苦境メルカリ、「日本ユーザー」「米売上高」初の減少 決算と方針を解説
メルカリ

大胆な投資でトップラインの拡大を続けてきたメルカリの成長が鈍化している。地盤の日本で直近の利用者数が減少し、頼みの米国も減収に転じた。

全体規模の拡大は続くが、2022年6月期の最終損益は再び赤字を計上。成長性や収益化への不安から、時価総額は前の期のピークから3分の1まで下がった。

山田進太郎CEOは「世界的なマーケットプレイスをつくる」という大目標の下、日米以外の国でも成長機会を探る姿勢を改めて強調している。決算から、メルカリの今と成長方針をひもとく。

従業員1人の生産性、600万円増

8日発表した2022年6月期の本決算は、売上高が前年比39%増の1470億円。業績を公表している7年前から、高い成長率で過去最高値の更新を続ける。2018年のIPO後の4年間では、約4倍の規模に育った。

国内フリマアプリの「メルカリJP」事業が13%増の850億円と全体の6割を占める。スマホ決済の「メルペイ」も40%増の242億円となり、2大事業の順調な伸びが成長をけん引している。

特にメルペイは、自社フリマ以外での決済による収入が急拡大。65%増の144億円とメルペイ売上高の60%を占め、占有率は前の期から10ポイント上昇した。iD決済対応店で使える利便性の高さもあり、利用者は1345万人になった。

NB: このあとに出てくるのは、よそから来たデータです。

Points, in no order, along strands that fork, close into loops and pass close to each other.
Points whose rows are less than 78.1 apart are linked; no others are. Some points are linked to none.
<1166>: [ 32 -10  -8  -1  25  -5   2 -37 -20 -17  12  10  -6 -11 -14  -6  15  -7
 -54  12]
<354>: [-10  -7 -19  14 -17   0 -25 -44  22  26  40  21 -26   8  17   8  23  18
  -8  55]
<658>: [ 32   1   0 -42  31  35  14  18   3 -20 -40  -4 -14  -5 -14 -11   8  18
  30 -11]
<251>: [ 27   3  -9 -25   2 -19  38  36 -40 -48 -31 -39   9 -54 -18  -9 -40  23
  34 -33]
<391>: [-34 -22  27  49  23  -1 -23 -76  29  22  49  -5  17  30 -56  -5   4   1
 -66  67]
<151>: [-51 -20  60  30  20 -31  -2 -62  -9  20  46   1   9  22  -6  25   2 -12
 -29  50]
<711>: [ 21   6   7  25 -23   1 -11  -8 -19  -9 -24 -15 -14  13  -7   6  15 -25
  -4   4]
<991>: [ -4  -2 -10 -19  -3  40  -8  41  13 -18 -35  22  -3 -52  42 -16  33   6
  19 -24]
<306>: [-16  32 -36 -44  -6  64 -13  46  19 -44  10   1  17 -37  47 -15  23   9
  33 -30]
<455>: [ 11 -17  -6 -11   4  15  16  40  -5 -37 -21  18  -5 -51  19   7   2   4
  15 -28]
<80>: [ 21  12  -5 -13 -12 -10   0   9  25   6  -6  29   1  -6  15 -12   9  -4
 -14 -15]
<268>: [  3 -15  14  19 -21 -39  12 -22 -12  23   3  14   3  -8  -1  15 -24   6
   2 -25]
<39>: [-21  40 -31 -35   1  24 -24  11  16  -4 -24 -17 -29  -7   5  13  41  34
  19 -29]
<454>: [-12 -34 -10  25  -8  12   1 -39  -1   7   2  21 -13  43  22  26   8 -15
 -14  15]
<835>: [ 16   2 -15 -30 -14 -20  17  58 -13 -46 -17 -10  29 -54 -14   7 -37   2
  34 -43]
<1143>: [-13 -39 -12  19 -12  -2 -26 -49   4  47  15  28   4  58   6  40  15   4
 -24  23]
<1162>: [ 27  13  15 -28  22  15   7 -22  22  15  -7  30   5  19  26   7  21  26
  20   3]
<1174>: [ 11 -21  33  -9   6 -13 -10  -3  -7  42  16  15 -15  22   7   2 -10 -16
   4  22]
<449>: [  0 -20  29  20  21 -18  14 -12 -25  17  -2  -7 -18  13  -5 -20 -20 -21
 -21  18]
<275>: [  1  -8  22  29  -6 -27  14 -30  42  14  20 -13  -3  38 -27  -4 -12 -10
 -38  29]
<458>: [ -2 -20  38  32  -8 -25  21 -31 -32 -22  13 -34   4   5 -50   8   1 -45
 -38  31]
<1036>: [ 15  11  17  10   7 -14  -5  22  12   0  -6  -6 -20  -7  34  21  21  29
  17 -12]
<957>: [  5  19  -2 -30   4   0 -31  29 -11   4  -9   6  -7  10  23 -17 -25   2
  24 -25]
<402>: [  7  31 -35 -31   1   1 -23  -5   9  15   2   0 -28 -10  -9   0  25  29
   0  -9]
<680>: [ 14  -2  22   7  22 -31  41 -39 -16  -9  25 -23  20  20 -36   2 -26  -3
 -31  11]
<220>: [ -9  13 -29  10 -14   2   6 -21 -16  -3 -22  -5 -17   8  -7  21 -17  19
  15 -37]
<430>: [-35  25 -36 -39 -23  78 -72  64  28  -3  -5  -3  31 -34  35   4  16  35
  50 -44]
<1122>: [ 48  18   4 -17  11 -18  25 -10 -27 -19  26 -11  17  -3   7  -5 -14  17
  -6 -22]
<691>: [  7  10 -35 -32 -18  72 -19  51  18 -16 -14   1  -3  -8  -1 -10   6  11
  55 -25]
<377>: [ 22  14  16   0 -24 -39  11  23  10 -19 -27   8   8  -1 -20   9 -34 -29
   7  -5]
<779>: [ -3 -22 -34   0 -19   0 -27 -21  17  47  28  22 -15  15  53   7  51  14
 -19  45]
<619>: [ 30  24  -1 -37  -6  28  -3  52  10  -8 -19 -27  18 -32   6 -24   5  23
  26 -48]
<866>: [ 14  26 -26   4  -4  22  12  12   5 -37 -17   2   3  27  15   0   3 -16
  26  -7]
<897>: [ 39  20   1 -19  -8   3  -2  26 -24  -4 -34 -16   3 -30 -16 -23 -19   6
  27 -30]
<557>: [  9  28 -10  -6  36  -8  19  13  29  11 -34  16 -25 -11 -11   4   8  18
  24 -16]
<715>: [-22  -1  44  30  -7 -47   3 -29 -20  29  19  -1  28  29 -29   9 -31 -43
 -21  13]
<1184>: [-25  31  -6 -19   7  86  -1  68   5 -31 -36 -26  43 -81  10 -24  -4  16
  62 -41]
<340>: [  5   0  15  40  24 -53  59 -16 -24 -29   9 -34  41  17 -43  -6 -34 -29
 -26  19]
<600>: [-16  29 -39 -18 -13  24 -27  31  13 -34 -23   5  -2 -30   6  11  16  18
  13 -48]
<574>: [-25 -33  31  35  32 -17   4 -54  -8  19  25  -1   6  28 -23 -22 -25 -30
 -63  36]
<124>: [ 40  -5  -2  -9   8 -26   8  10 -33 -16 -29 -17  -6 -21 -45 -13 -31  -7
   2  -8]
<1034>: [ -4  11   5 -36 -21  -2 -40 -32   2  40   3  23   2  36  31  21  40   8
  -4  18]
<764>: [ 17  -4 -21 -26 -44  39 -15  54  20  15 -21   9  -9  -6   6  -8  25  -7
  24 -23]
<174>: [ 27  10 -13  23 -10 -18  -6 -16 -26 -18  -8 -16 -13  -5 -45  -1 -21 -21
  -6  10]
<929>: [ 25   3   0   1   3   4  30  13  -7 -28 -10 -19 -17  14  -5   3  12  -6
   4  -1]
<505>: [ 17 -10   1 -16   8   3 -38   7 -11  26   5  27 -23   8  27  -8 -10   7
  21   3]
<181>: [  7  -5  32  14 -14 -60  11   8  -7   3  11   1   8  -1 -28   7 -35 -44
 -16   6]
<784>: [-12  22 -17 -35  -8  33  30  12   9   5 -24   8 -19 -19  16 -21 -11   9
  51 -12]
<381>: [ 43   5 -15  22 -17  23   7  14 -17   3 -42   6   5 -27  -6 -19   4  11
  18 -34]
<1084>: [ 37   7   5 -19  17 -17  14 -24  -3   8  25  28  26  16  11  17   3  21
  -1 -14]
<917>: [  9 -14 -11   0  30 -12  -5  -5 -16 -30  16  25 -17 -14  16 -11  -9  -3
 -31   3]
<761>: [-43  -5 -48 -20  -5  14 -42  15  -7  34  -9  14 -34   5  38  21  34  15
  25  -3]
<263>: [ 29   0  16  21  -4 -33  18 -25 -37 -42  -5 -42   1 -14 -54  -3 -21 -31
 -31  19]
<1164>: [ -8   0   4   4   8  -2  -2  -4  -9  -1  33 -10 -27  34  14  10  23 -33
 -12  38]
<469>: [ -8  23 -39 -32  25  35 -55  31  16   5  12  17 -11  -3  59  -2  44  25
  13   5]
<1105>: [  0  17 -20 -10 -22  18 -25 -19 -11  14 -10   7  -8  26  33   1  40 -11
   2  12]
<1173>: [  4  -6  -2  -3 -12 -25  17  11 -10   1 -19   2  -2 -10  -9  11 -30  22
   7 -53]
<14>: [ 10  33 -34 -23 -20  30 -31   9  11 -22  -5  27   0  21  27   0  22 -14
  20   5]
<1027>: [ 30 -44  50  12   8 -35  29 -23 -11 -37 -14   1  21   5 -27   3 -35 -32
 -47  13]
<1136>: [ -2 -18  -9 -14  14  -4 -14   5  -6 -36  -6  29 -28 -39  25  19  10   9
  -5  -2]
<104>: [-13   4  27 -31 -15 -15   2 -11   2  22   3 -22 -27  21   9   3  -8  19
   8 -14]
<87>: [  3  -3  36   6   2  -8  15 -76 -16  21 -22  -8   1  33 -31  -6 -16  -8
 -15  19]
<727>: [  8  17 -25 -30  12  21 -25  35  29  24  10   6 -30   4  30 -23  43  -2
   7  18]
<946>: [  1  26  -8 -49 -17  22  10  58 -22 -28 -38  -4  33 -44 -21   1 -25 -11
  53 -48]
<1179>: [ 18   2  11 -26 -29  -5   3  39  14 -22 -34   3   7  10 -11  13 -11 -23
   7 -38]
<982>: [-26  21  -4 -16 -23  85 -14  67  38 -35 -36   3  30 -57  42 -16   7  24
  51 -39]
<173>: [-25 -18  59  48  20 -20  44 -45   0 -10  33 -35  64  42 -67 -15 -20 -38
 -56  45]
<818>: [  0 -13  -1  15  17 -16 -35 -44  12  55  12  -7 -19  36   9   1  17  31
 -37  21]
<883>: [ -3 -54  47  39  35 -31   5 -15   2  19  28  -9   9  23 -55 -26 -43 -21
 -56  29]
<852>: [-39  -6  53  71  10 -28   8 -48  25   9  62  -6  44  28 -30 -10 -27 -21
 -45  57]
<200>: [-21  26 -28 -32 -35  34 -17  59  -1 -35 -33  -7  19 -57  -3  -1  -3   3
  33 -59]
<579>: [-30 -19  33  84  15 -41  25 -45  11  16  41 -13  11   5 -27  -1 -35 -13
 -30  34]
<88>: [ -6  18 -31  20   1   6  -5 -31   4  -1 -31  26 -19   0   8  34  19  26
  11 -15]
<961>: [-14  35 -26 -19  28  28   2  60   3   5 -18 -16   0 -43  -8   1  20  35
  54 -50]
<1072>: [ 19 -10  -9 -42 -17  31  21  57  12  11  -7 -14 -10 -27  -7 -13  24   9
  29 -29]
<55>: [-26 -11 -59 -11 -21   3 -43  -7  -1  39  19  12 -35  -9  40  14  45  33
  -4  24]
<45>: [  7  12  21 -23  12 -24  -2   4 -27   4  11 -12  -9  31  13 -11 -42   5
  14 -15]
<1005>: [-12 -20  18   0  27 -17 -24 -36 -15  22   0   1 -16  29 -24 -11  -4 -30
 -58  27]
<48>: [-46  35 -22 -45 -20  57 -49  44  19   1  -9   3  16 -24  62  18  45  29
  48 -21]
<508>: [ -6 -19  24  32 -13 -42  33  -5  -5 -12   1 -12   4   6 -23 -20 -62 -51
 -26  25]
<773>: [ 22   5 -29 -38 -13  46  14  45 -18 -32  -9  -9  -8 -14 -16 -10 -21  -6
  48 -10]
<252>: [-68 -40  59  77   5  -6 -13 -50  32  26  73  -9  54  36 -35   4  -3  -8
 -49  63]
<778>: [  2 -10   2  27  10  -1   8 -28   2  -8 -16  27 -22   8  11  21  -1   6
  19  12]
<997>: [ 42 -10  22 -15  13 -31  59 -10 -21 -21  11 -25  35   8  -9 -15 -28  -2
 -22  -7]
<1113>: [  0 -21  27  49  -5  -7  24 -49 -24  -9  36  -4   8  14 -17   5   4 -27
 -27  39]
<1057>: [-11 -16 -43 -14 -10  40 -27  40  10  31 -16  35 -14   6  21   8  26  14
  35 -17]
<617>: [ 20  14  -8   7  13 -11  57  29 -15 -36 -25 -18   4 -30  -1 -10  -4 -21
   9  -1]
<847>: [ 10 -33  42  41  25 -33  46 -26 -22 -15  28 -45  65  35 -61  -6 -54 -34
 -43  32]
<288>: [ -1  -3  23  47 -15 -38  -1 -42  -8  29   6  19  21  16 -14  18 -12  -6
 -24   1]
<967>: [ -9  -6 -17 -17  14  17  -1   9   2 -12  -1  44 -15  -6  37  24  36  -1
  16   9]
<374>: [ 13 -16 -12  16 -15 -29  53  14 -19   2  12 -18   5  20 -31  -8 -27 -20
 -12 -14]
<72>: [-20 -28  32  58  -1 -39  35 -33   0 -18  22 -29  -2  15 -18 -12 -59 -13
 -27  32]
<971>: [-12  12  24  41  11 -26  -7 -40  24  34   6  -6 -16  30  -3  -1   9  11
 -23  36]
<462>: [  3  34  12  23 -18 -16  -3 -28  28  10  17 -24 -31  20  15   1  12  11
  -2  28]
<426>: [  9 -12  56  39 -15 -36  43 -43  30   1  23  -7  33  19 -39  -4 -28 -11
 -40  31]
<538>: [-18  26 -29 -20  14  68  -3  76  16  -8 -29  -9  15 -71  -4 -23  23  23
  42 -44]
<932>: [-28 -29   0  33   7 -17 -41 -60  26  64  26   9  -1  58   5  23  25  31
 -38  48]
<663>: [  5 -11 -25  -4 -10  -6  40  30 -18  20  15   5  -4  -3   7 -13 -13 -13
  10 -18]
<1054>: [ 15  27 -26 -18  36  28  -4  41   5  -5 -33  12  -8 -24 -20   3  14  14
  38 -21]
<476>: [  3 -18  -1 -10 -20  13 -21  19   1  19 -19  12 -20 -41  45 -12  36  15
   5 -16]
<859>: [-19   5  -6 -38  -7  48   8  58  24 -43 -17  22  13 -57  46 -15   0   9
  42 -34]
<397>: [-44 -39   9  54  20 -14  -1 -67  15  11  42  12  -1  25 -17  -2  -5  -1
 -62  42]
<128>: [-14  27 -18 -45   2  34 -42  42  -3 -14  12  -1  -9 -25  43  -2  31  16
  37 -14]
<311>: [ 33 -14 -24  22 -12 -38  59  17 -23 -31   2 -20   9 -30 -29  -9 -24 -21
  -4   0]
<1091>: [-19  13 -30 -21 -26   7 -36   0  -6 -14 -25  15 -17  -5  35  12   7  10
  -3 -37]
<136>: [-15  -5 -12 -20  21  -5  -9  18  25  19  22   9 -30  36  34   1  22  -9
  -2  23]
<1103>: [  0   0 -22   0  10 -16 -25 -14  -2  35   5  -2 -28   7  -9   0  22  16
 -27  -2]
<119>: [-25 -16  12  34  -3 -15 -16 -58 -27   8  46   2  -9  25   4  23  -1 -17
 -15  52]
<487>: [  0  10   4 -47   6   3 -26  -8  16  40 -18  23  -1  22  46  21  37  39
  21 -10]

A fork is a point with three links, a tip a point with one. Leave the first point through the second and follow the links. Name the first fork or tip that comes.
<818>, <932> | <181>
<715>, <288> | <818>
<997>, <1122> | <929>

A piece is all that can be reached along the links. How many separate loops has the piece of each point below (a circle has one, a figure eight two, a Y none), and how many tips (points with one link)?
<136> | loops 0, tips 7
<119> | loops 0, tips 6
<778> | loops 0, tips 6
<883> | loops 0, tips 3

全体規模の広がりを背景に、労働生産性も高まっている。「高い技術力への投資が長期の成長を支える」(山田CEO)とエンジニアを中心に積極採用を続け、6月末の従業員数は2209人と2021年6月末から約500人増えた。

従業員1人あたり売上高は6656万円で、前の期(6050万円)から600万円増えた。山田CEOは「ボーダーレスな組織構築に継続して取り組む」と述べ、6月下旬にはインドで開発拠点を設立。グローバルで採用拡大も続ける意向だ。